Epidemiology of Influenza Viruses

Influenza A viruses, in comparison to B and C group of viruses possess a broader host range, infecting many different mammalian and avian species including humans, fowl, pigs, horses, dogs, cats, tiger, and other mammals such as mink, seals and whales. Influenza A viruses, based on the haemagglutinin (HA) and neuraminidase (NA) proteins, are further classified into subtypes. There are 18 HA subtypes and 11 NA subtypes for influenza A viruses. Transmission of Influenza viruses may occur either directly, through airborne route or indirectly from infected host or contaminated surfaces. Pigs exhibit a unique role as the mixing vessel for the genetic reassortment of different influenza viruses. Avian influenza (Avian flu/Fowl plague) is among the most fearful viral diseases of birds, particularly affecting domesticated birds with very high flock mortality, resulting in enormous economic losses to poultry industry worldwide. The disease affects a wide range of feral migratory birds subclinically and these birds are crucial for the spread of the disease. The flu virus is becoming more and more dangerous especially in the last 10 years. Equine influenza, canine and feline influenza are of less significance compared to avian and swine flu. Influenza A, B, and C viruses are capable of infecting man and the incidence of human flu is more during winters in temperate countries, whereas it is more common during winters and rainy seasons in tropical and subtropical countries. Influenza viruses are always imposing a constant threat to mankind because of its perpetual evolving and reemerging nature, extremely high range of hosts, speedy transmission, lack and limitation of effective control and vaccination strategies and fatal consequences.

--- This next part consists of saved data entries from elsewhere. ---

Every row gives one point. Each copy is the shape, with its points in the same order, stretched, turned, moved and blurred by noise. Say if it was mirrored as well.

Shape (6 x 3):
+0.11	-0.27	-0.60
-0.36	+0.51	+0.35
-0.42	-0.17	+0.29
+0.34	-0.20	-0.27
-0.18	+0.29	+0.01
-0.48	-0.43	+0.17
Copy 1:
+0.30	-0.80	-0.11
-0.60	+0.38	+0.12
-0.50	+0.04	-0.46
+0.28	-0.27	-0.06
-0.29	-0.08	+0.10
-0.55	-0.18	-0.76
Copy 1 is: mirrored
Copy 2 (6 x 3):
+0.39	+0.06	-0.33
-0.58	+0.11	+0.32
-0.26	-0.32	+0.19
+0.37	+0.11	-0.03
-0.32	+0.07	+0.08
-0.12	-0.48	+0.09
Copy 2 is: only turned
Copy 3:
-0.41	-0.41	-0.29
+0.07	+0.57	+0.59
+0.05	-0.16	+0.56
+0.06	-0.23	-0.26
-0.08	+0.30	+0.14
-0.10	-0.45	+0.57
Copy 3 is: only turned
Copy 4:
-0.37	+0.02	-0.51
+0.37	+0.47	+0.51
-0.18	-0.03	+0.64
-0.05	-0.14	-0.36
+0.11	+0.24	+0.20
-0.51	-0.09	+0.54
Copy 4 is: only turned

Shape:
-0.30	-0.60	+0.02	-0.40	+0.39	+0.35
-0.09	-0.31	+0.19	+0.39	-0.20	+0.58
-0.41	+0.11	-0.62	+0.04	-0.46	-0.23
+0.25	-0.01	-0.26	+0.35	+0.02	+0.33
-0.18	+0.43	-0.29	+0.03	-0.45	-0.14
+0.22	-0.56	+0.01	-0.17	+0.38	+0.31
-0.29	+0.37	-0.43	+0.09	-0.32	-0.06
-0.14	+0.00	-0.34	-0.17	-0.60	-0.43
+0.05	-0.29	-0.13	-0.33	+0.23	+0.55
+0.18	-0.47	+0.21	+0.30	+0.76	+0.13
+0.00	+0.36	+0.00	-0.13	-0.34	-0.11
-0.26	+0.57	-0.13	+0.28	-0.20	-0.26
Copy 1, 12 rows:
+0.14	-0.29	-0.31	-0.67	+0.60	-0.56
+0.53	+0.05	-0.29	+0.09	+0.43	+0.13
-0.22	+0.77	-0.46	-0.01	-0.45	-0.20
+0.50	-0.19	-0.23	+0.09	-0.28	+0.11
-0.30	+0.56	-0.15	+0.25	-0.48	+0.14
+0.56	-0.48	-0.05	-0.55	+0.26	-0.33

Replication Cycle of Influenza Viruses

Each of the genomic segments and the encoded proteins of influenza virus have some role in its replication. Various host factors have been described that are involved at various stages of influenza virus replication. The influenza A virus enters into the host cell by receptor mediated endocytosis. The HA of human and avian influenza viruses bind with sialic acid receptors with α-2, 6 linkage and α-2, 3 linkage, respectively. Both types of receptors are present in pigs. The fusion of the viral envelope with endosomal membrane leads to release of the genomic segments of influenza virus into the cytoplasm of the host cell. ‘Cap snatching’ and ‘stuttering’ are some of the unique phenomena in the replication cycle of influenza virus. The virus produces mRNAs, cRNAs and vRNAs during the course of its replication. The nuclear localization signals (NLSs) located on all the protein constituents, viz. PA, PB1, PB2, NP of the RNP complex are required for the entry of RNPs into the nucleus. The export of the newly formed vRNPs from the nucleus, for further virus assembly at the host cell membrane, is mediated by nuclear export signal (NES) carrying M1 and NEP proteins of influenza virus. The M2 has a pivotal role in the formation of viral particles while the M1 is required during assembly and budding off of the viral particle. The NA and NP proteins also play a role in assembly and release.